Otherwise, I am not quite sure - it sounds like you are observing your barcode reads visibly in your index file, but for some reason they aren't being extracted out? Since you mentioned these are MiSeq reads, have you tried using Illumina's tools for demultiplexing? If so, did you have similar results?
HI @thermokarst, Thanks for working on it. I misunderstood you. Now I put qza files before and after demux in the google drive directory. Best regards,
Cheng.
Hmm - I am seeing a handful of samples from all over the metadata file - 26 sample missing in all.
I searched in the barcodes.fastq.gz file for a few of the barcodes for the missing samples (and their reverse complement) and didn't get a single hit (this is with manual searching...).
Any chance this is a clerical issue?
Currently, EMP-based demuxing doesn't support any form of error correction - if your reads still had the barcodes in the read, you could use q2-cutadapt to demux. Otherwise, you could use an external tool to demux, then import the demuxed reads into QIIME 2.
HI @thermokarst and @gc26762524. First post so i apologize if im doing anything wrong here. I am having the same problems i believe. To summarize, i have illumina paired-end data, multiplexed in 3 files (R1, R2, R3 (index)). When demultiplexing with demux emp-paired, i lose a lot of my samples (21 or so).

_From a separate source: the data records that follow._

Below is a small trained network, with its code and all its weights. Each question gives an input and a target symbol and asks what happens when units are switched off, that is, made to give their printed mean instead of their output.

import numpy as np


def w(rows, s, z=0):
    codes = np.array(rows[::2]) - 128.0
    scale = np.full(codes.shape[1], s)
    scale[-1] = z or s
    return codes * scale


def norm(h):
    return h / np.sqrt((h * h).mean(-1, keepdims=True) + 1e-5)


def f(y):
    return np.maximum(y, 0)


def softmax(a):
    e = np.exp(a - a.max(-1, keepdims=True))
    return e / e.sum(-1, keepdims=True)


def log_softmax(a):
    a = a - a.max(-1, keepdims=True)
    return a - np.log(np.exp(a).sum(-1, keepdims=True))


def net(x, mask):
    ids = ['αγδζηλμξπσφψω'.index(c) for c in x.split()]
    T = len(ids)
    res = E[ids] + P[:T]
    q, k, v = (norm(res) @ M[0].T for M in (Q, K, V))
    z = softmax(np.where(np.tri(T) > 0, q @ k.T / 2**0.5, -1e9)) @ v
    res = res + np.where(mask[0], z, O[0][:, -1]) @ O[0][:, :-1]
    y = f(norm(res) @ A[0][:, :-1].T + A[0][:, -1])
    res = res + np.where(mask[1:17], y, B[0][:, -1]) @ B[0][:, :-1]
    return log_softmax(norm(res)[-1] @ U[:, :-1].T + U[:, -1])


Q, K, V, O, A, B = {}, {}, {}, {}, {}, {}
E = w([
[135,154,155,94],'α',
[225,119,110,154],'γ',
[111,65,47,96],'δ',
[69,139,160,167],'ζ',
[91,128,137,120],'η',
[77,107,130,127],'λ',
[123,135,142,120],'μ',
[145,107,41,144],'ξ',
[120,139,150,113],'π',
[253,140,115,100],'σ',
[121,150,141,113],'φ',
[140,138,151,111],'ψ',
[91,128,126,132],'ω',
],0.031)
P = w([
[142,247,119,84],'0',
[114,162,119,218],'1',
[184,9,209,153],'2',
[135,237,129,81],'3',
[117,173,115,224],'4',
[146,41,163,113],'5',
[138,235,134,84],'6',
[119,182,114,236],'7',
[92,37,112,106],'8',
],0.014)
Q[0] = w([
[70,117,215,56],'H1',
[110,56,134,5],'H1',
],0.016)
K[0] = w([
[78,136,225,39],'H1',
[20,163,255,175],'H1',
],0.0069)
V[0] = w([
[176,93,1,142],'H1',
[108,94,72,46],'H1',
],0.0048)
O[0] = w([
[140,136,10,102,10],'H1',
[110,95,189,54,72],'H1',
],0.012,0.0011)
A[0] = w([
[93,103,122,160,73],'N1',
[72,117,109,100,135],'N2',
[118,95,112,222,13],'N3',
[163,126,163,137,66],'N4',
[128,22,161,78,254],'N5',
[162,7,125,161,111],'N6',
[139,82,70,40,44],'N7',
[142,158,138,108,76],'N8',
[156,112,62,115,145],'N9',
[196,98,174,87,63],'N10',
[119,128,184,100,124],'N11',
[157,172,118,117,88],'N12',
[140,159,100,149,168],'N13',
[142,25,145,153,22],'N14',
[121,112,174,137,131],'N15',
[101,109,162,180,117],'N16',
],0.019,0.0082)
B[0] = w([
[159,153,107,157,148],'N1',
[158,97,127,117,167],'N2',
[132,135,213,167,151],'N3',
[141,120,176,93,146],'N4',
[121,55,143,83,254],'N5',
[131,52,199,136,195],'N6',
[185,165,145,102,152],'N7',
[106,103,135,130,151],'N8',
[36,151,163,116,183],'N9',
[103,102,148,94,172],'N10',
[144,92,99,151,214],'N11',
[119,104,110,170,165],'N12',
[152,89,97,138,194],'N13',
[225,152,252,91,168],'N14',
[111,103,140,124,194],'N15',
[136,147,79,60,193],'N16',
],0.016,0.0095)
U = w([
[201,47,168,131,130],'α',
[162,85,129,242,91],'γ',
[133,6,71,106,135],'δ',
[136,202,134,182,254],'ζ',
[49,220,129,94,96],'η',
[23,127,165,113,32],'λ',
[142,218,170,81,155],'μ',
[37,85,62,163,83],'ξ',
[111,164,106,16,45],'π',
[217,142,75,152,194],'σ',
[129,187,75,73,187],'φ',
[228,169,106,70,101],'ψ',
[105,161,186,183,75],'ω',
],0.018,0.0078)

Each question gives the input, a string of symbols that net reads in full, and the target symbol t.
The units are the heads (2 rows each of Q, K, V and O) and the neurons (one row each of A and B). Each row of codes is followed by its name. A weight is (code - 128) times the scale printed after its matrix; where a second scale follows, it is the last column's (O, A, B and U).
mask holds one flag per unit, heads first, then neurons. A switched-off unit (its flag False) gives its mean, the last column of its rows in O or B, instead of its output. The means were averaged over made-up inputs and are rounded, as every weight is.
A unit's drop is (log p(t) with every unit on - log p(t) with that unit switched off) / (log p(t) with every unit on - log p(t) with every unit switched off).
The circuit of an input: a set's keep is (log p(t) with only the set's units on - log p(t) with every unit switched off) / (log p(t) with every unit on - log p(t) with every unit switched off). Starting from the 12 units with the biggest drops (on a tie, the unit counted first), units are removed one at a time, each time the one whose removal leaves the highest keep (on an exact tie, the one counted first), for as long as the keep stays at least 0.8.
units of the circuit, in order: the units of the circuit, biggest drop first
unit that matters most: the unit with the biggest drop
k most important neurons: the k neurons with the biggest drops, biggest first
input η δ α ζ γ, target γ: 2 most important neurons => N5, N9
input ω η η α η, target η: 2 most important neurons => N16, N5
input ψ γ ξ α ψ, target ξ: units of the circuit, in order => H1, N9, N14, N5
input γ α μ π η, target γ: units of the circuit, in order => N5, N9
input λ η μ ψ α γ δ ζ, target ζ: 3 most important neurons => N5, N3, N6
input γ π δ, target α: units of the circuit, in order => N14
input δ α η η α, target δ: units of the circuit, in order => H1, N14
input η σ α π λ π ξ π δ, target α: units of the circuit, in order => N14, N7
input ψ φ λ ζ ω, target ζ: 2 most important neurons => N5, N3
input ξ ξ ξ δ α ξ ξ η, target ξ: units of the circuit, in order => H1, N5, N6
input μ μ η φ ζ, target ζ: units of the circuit, in order => N5, N6, N1
input π α μ π π μ ω α, target ζ: units of the circuit, in order => N5, N6
input σ α α φ ξ ξ μ, target γ: 3 most important neurons => N16, N5, N9
input η ψ ξ η α α α π, target ξ: units of the circuit, in order => H1, N14, N5
input μ μ η λ η, target η: units of the circuit, in order => N16, N5, N6
input η γ ω ω λ, target γ: unit that matters most => N3
input λ ω π α π, target π: units of the circuit, in order => N16, N6, N14, N5
input π α α ζ ω ω η, target λ: 4 most important neurons => N14, N5, N13, N16
input γ ξ ζ π μ φ ω, target ξ: 4 most important neurons => N14, N5, N6, N11
input α ψ φ ζ ξ ψ μ ψ, target ξ: unit that matters most => H1
input φ μ λ σ μ, target σ: 4 most important neurons => N5, N9, N13, N6
input μ ψ α σ ζ γ α ω, target γ: 3 most important neurons => N3, N13, N9
input μ φ γ ψ α, target γ: 2 most important neurons => N16, N5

Interestingly, when i grep and manually search the index file, these missing samples have TONS of hits in the index fastq.
My question is: why would there be tons of barcodes in the barcodes.fastq (R3) file for a sample that does not get demultiplex (ie, i lose it)? I would love to get those samples back if i could haha. Heres my command:
qiime demux emp-paired
--m-barcodes-file qiime2_sample_mani.txt
--m-barcodes-column BarcodeSequence
--i-seqs emp-paired-end-sequences.qza
--o-per-sample-sequences demux
PS. I got the same results using illumina's demultiplexer, Qiime1 and Qiime2. Ill put the qiime1 split_library_log.txt up there too, it shows almost 7 million unassigned reads.
I figured out my problem that my case is actually a stupid mistake. Thanks to @thermokarst help, that I figured out the file I was using is wrong. Story: I renamed wrong files (from previous other run) in the emp-single-end-sequences directory for Qiime2 emp-single-end-sequences.qza generation (barcodes.fastq.gz & sequence.fastq.gz), while I am checking the correct Index file for the barcode, hence I found the barcodes (of course) but used the wrong emp-single-end-sequences.qza file for Qiime2 pipeline. I don't know if that is your case, but still hope that will help.
Thanks for sharing your data, @aoliver2! I whipped up a quick check, to give us an idea of barcode counts (note, ag is just like grep, only a lot faster):
Hmm, I count 17 samples that are completely unobserved in this list of barcodes, plus another sizeable chunk of single-digits counts. Where are you getting 21 from?
Strange! Maybe this is a clerical issue? At least as far as the data you sent me goes, that brute-force search just yielded pretty similar results to what you experienced in q2-demux, although it doesnt sound consistent with your manual searches! I think I just did the same basic thing here as you did in your manual searches and didn't find the same results as you did. Maybe I am looking at the wrong file? Maybe your grep command did some fuzzy matching? What do you think?
You are a champion, i dig that ag tool, definitely going to get that going. Thanks a ton for transparency and help.
You are totally right and your numbers match up really nicely with our demultiplexing data.
My best guess is a horrible file conversion problem. I converted the barcodes.fq to a fasta and then grep-ed for the barcodes in that fasta. Going back to the raw fastq...i got the same answer you got. Cant explain it other than a wonky perl script for the conversion.